And churning butter, making soap, baking bread and digging your own well will also save money. They should have called this the Little House on the Prairies study.


----------



## AltaRed (Jun 8, 2009)

I tend to agree with Nathan79. Without the need for childcare, my spouse and I raised our twins in major cities on that kind of money (adjusted for inflation) and they did not do without. They had the usual toys and clothes, albeit not necessarily a lot of toys, and certainly not new toys as pre-schoolers. A lot of clothes shopping happened at Sears and Woolco and the like.... what do preteens need to know about designer anything especially preteen? They got to participate in field trips and organized sports such as soccer, swimming, track and field and the like, but not the overrated hockey nonsense that is oversold in this country.

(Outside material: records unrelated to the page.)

Q:
[[ -2   0  -9   1  22   1 -14]
 [ -1  40 -10   8  43  10 -13]]
A: -2, -13

Q:
[[-32  13  12 -23 -16]
 [  4  -2 -36 -26  16]]
A: -32, 16

Q:
[[-41 -40 -23  29 -39 -34  40]
 [ 43  40 -43  42 -34 -24  29]
 [ 38 -42  39 -13  18  44 -46]]
A: -41, -46

Q: [-47  -8 -17   5]
A: -47, 5

Q: [-49 -45 -46  45]
A: -49, 45

Q: [-11   2 -37   4  -1  45 -39]
A: -11, -39

Q: [-15  22  45  21]
A: -15, 21

Q:
[[ 46  30  -8 -20]
 [ 36 -18  23   5]
 [ 50 -18   2 -34]]
A: 46, -34
---
(-37, 42, -16, -1, 7, -26) ⇒ -37
(31, -25, 3, -41, -40) ⇒ 31
(15, 48, 35, -6, -25, -8) ⇒ 15
(20, 18, -16, -43, 0) ⇒ 20
(-26, -43, 10, 10, 51, 5, -41) ⇒ -26
(15, -39, -39, -43, -25, 23, -1) ⇒ 15
(-44, -9, -1, -3, 48, 5) ⇒ -44
(13, -12, -3, 9, -17, 39, 24) ⇒ 13
---
[[ -2.953 -17.477   3.047  -3.135  -5.623 -11.224  14.292]
 [ -7.972 -12.609  -6.153   5.268 -12.750  14.246  -1.992]] -> -12.609

[-0.06  0.10 -0.16  0.11 -0.15] -> -0.06

[ 13.8  -6.9  16.8  -1.7   4.1 -15.6  -5.3] -> -5.3

[  41.464 -176.260  -16.610  185.014  -19.699   63.620] -> -16.610

[[ 11.57  11.86  -3.09 -12.05]
 [-16.49  -0.64   5.89  -1.39]
 [-10.67  -9.06   1.02   3.91]] -> -10.67

[-10.19   0.67  16.47  11.20   1.38  17.86] -> 1.38

[121.7 -91.9 -15.7  76.5] -> 76.5
---
[[-4, -25, -4, 0, -2, 1],
 [-1, -12, -9, 34, -8, 7],
 [-3, 0, 3, -26, 9, -8],
 [-2, 21, -37, -39, -3, -8],
 [1, 14, 13, 11, -13, 9],
 [-2, 25, -6, 29, 11, 35],
 [4, 0, -5, -1, -1, 17],
 [13, -17, -21, -2, 11, 44],
 [5, 25, 17, -17, -2, -22],
 [-3, -12, 29, 12, -3, -5]]: 29

[[22, 29, 24, 27, 4, 17, 38, 31, 22, 18],
 [47, -25, 45, 38, 26, -17, -46, -22, 36, -16],
 [-4, 45, -3, 3, -13, 34, 52, 44, -1, 24],
 [-46, 50, -46, -42, -26, 50, 17, 46, -31, -6],
 [37, -20, 36, 28, 23, -12, -46, -18, 30, -20],
 [25, -13, 26, 18, 22, -6, -47, -12, 27, -26]]: 26

[[-19, -20, 24, 30, 25, 33, 20],
 [-19, -24, 41, 44, 41, 32, 38],
 [-16, -20, 31, 35, 32, 25, 29],
 [-17, -20, 34, 38, 35, 35, 30],
 [23, 27, -7, -10, -7, -2, -7],
 [12, 14, -7, -15, -9, -14, -7],
 [-8, -6, 8, 8, 9, 21, 4],
 [-5, -3, -21, -16, -21, -2, -18],
 [-18, -23, 21, 24, 21, 11, 20]]: 21

[[4, 0, -4, -6, 29, 0, 8, -1, 3],
 [-4, -1, -2, -4, -50, 1, -3, 1, -1],
 [-1, 1, 2, -1, 25, 0, 8, -5, 2],
 [4, 0, -5, -4, 29, 0, 7, -1, 2],
 [-1, -1, -1, 4, -21, -2, -5, -5, -1],
 [-3, 2, -3, 1, -25, 1, -7, 3, -1],
 [7, 1, 3, -3, 7, 0, 4, 4, -2],
 [0, -1, 2, 3, 0, -1, -7, -5, 0],
 [6, 1, 4, -6, 4, 0, 2, 5, -2],
 [-4, -1, -2, -3, -50, -1, -1, 0, -1],
 [-4, -1, -2, -3, -50, -1, -1, 0, -1]]: -2

[[7, -5, 29, -31, -20, 29, 14, -4, 11, 49, 5, -2, -9, -19],
 [-23, 1, 50, -16, 29, 11, -16, 17, -5, -19, -5, -10, 36, -18],
 [-6, 26, -19, 24, 11, -2, 5, -6, -6, -30, -17, -10, -1, 16],
 [0, -15, -2, 18, 31, 19, -25, 50, -4, 12, 5, 27, 11, 2],
 [-1, -18, 8, 2, 7, -39, -18, -3, 2, -40, 4, 4, 10, -3],
 [-4, -14, -28, 26, 26, -14, -24, 30, 4, -18, 8, 19, 13, 14],
 [26, 8, -1, 3, -31, -15, 21, -35, -1, -7, -15, -2, -40, -1],
 [-11, -8, 9, -3, 6, -43, -12, -16, 1, -51, 2, -10, 18, -2],
 [-6, 2, 47, -38, -14, 20, 12, -14, -10, 24, 0, -17, 7, -24]]: 47

[[-26, -6, -3, 1, 22, 8, 7, 24],
 [-2, 24, 8, -8, 7, -1, 1, -11],
 [29, 7, 8, 2, -2, -3, 1, 4],
 [30, -5, 1, 1, -11, -2, -2, 16],
 [-49, -9, 5, 13, -1, 1, -7, -11],
 [22, 10, -3, -17, -15, -4, -8, -15],
 [17, 16, -8, -5, 34, 9, -5, 1],
 [-1, 7, 0, 17, -11, 1, 7, -44]]: 0
---
[ -15.30 -124.00   98.65    8.11] yields -15.30, 8.11

[-0.11 -0.06 -0.05  0.13  0.04  0.05  0.11] yields -0.11, 0.11

[ 1.47 -1.67 -1.33  0.77  1.32 -1.05] yields 1.47, -1.05

[-120.9  -34.7  126.5   -9.1 -167.1] yields -120.9, -167.1

[[ -62.4  -51.5  -53.2 -154.9 -237.7  131.3 -185.2]
 [  51.8   48.5   -6.7 -198.3 -126.5  -34.9  -85.3]
 [  -5.5  173.1  -33.3 -137.9  106.8 -207.2 -112.7]] yields -62.4, -112.7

They even got to go with a school group to the Soviet Union in Grade 9. I don't recall costs really going up until they shared a purchased used Toyota when they turned 18 (and they were responsible for gas and oil changes out of their allowances).


----------



## sags (May 15, 2010)

On the other hand............if parents only supplied the basic necessities for their kids............

There wouldn't be any Olympic athletes, professional sports players, college sports players, junior sports players, accomplished musicians, professional dancers...........or a whole lot of other things that require time sacrifice, dedication,........and money......lots of money, to compete at the elite level.


----------



## donald (Apr 18, 2011)

Sags your forgetting about talent!Money can't buy talent!I played a lot of sports growing up and can think of a few examples of guys i know that came from middle class/''upper'' lower class(if that's a word)that reached high levels(whl-western hockey league)
I would be willing to bet that the vast majority of professional athletes come from relatively middle class families and/or ''paycheck to paycheck'' families.If you have a 13 yr old that is head and shoulders above his peers and it's obvious he is gifted and skating circles around his peers chances are high the money will be there(not that different than academic scholarships ect)
Moneygal:i think you over estimate how much public schools would ''help'' with learning dis-abilities!I had/have learning dis-abilities growing up and was ''moved'' out of the standard junior high school classes(i was so young and it was to early) and put in a ''special'' room,not only did it not help(it consisted of the teacher giving us a sega and leaving the room-the ''throw away kids")it wounded my self confidence going forward and i eventually drop out in high school(i did get a g.e.d,but it was credits through job working ie:warehouse work)Your daughter is lucky to have private tutoring.Kids with learning problems from lower class and even middle class(myself)end up dropped out or just scrapping by and seldom go on to university because the gap is just to large(don't have the grades in classes that are below the requirements)


----------



## nahc (Feb 22, 2011)

AltaRed said:


> I tend to agree with Nathan79. Without the need for childcare, my spouse and I raised our twins in major cities on that kind of money (adjusted for inflation) and they did not do without.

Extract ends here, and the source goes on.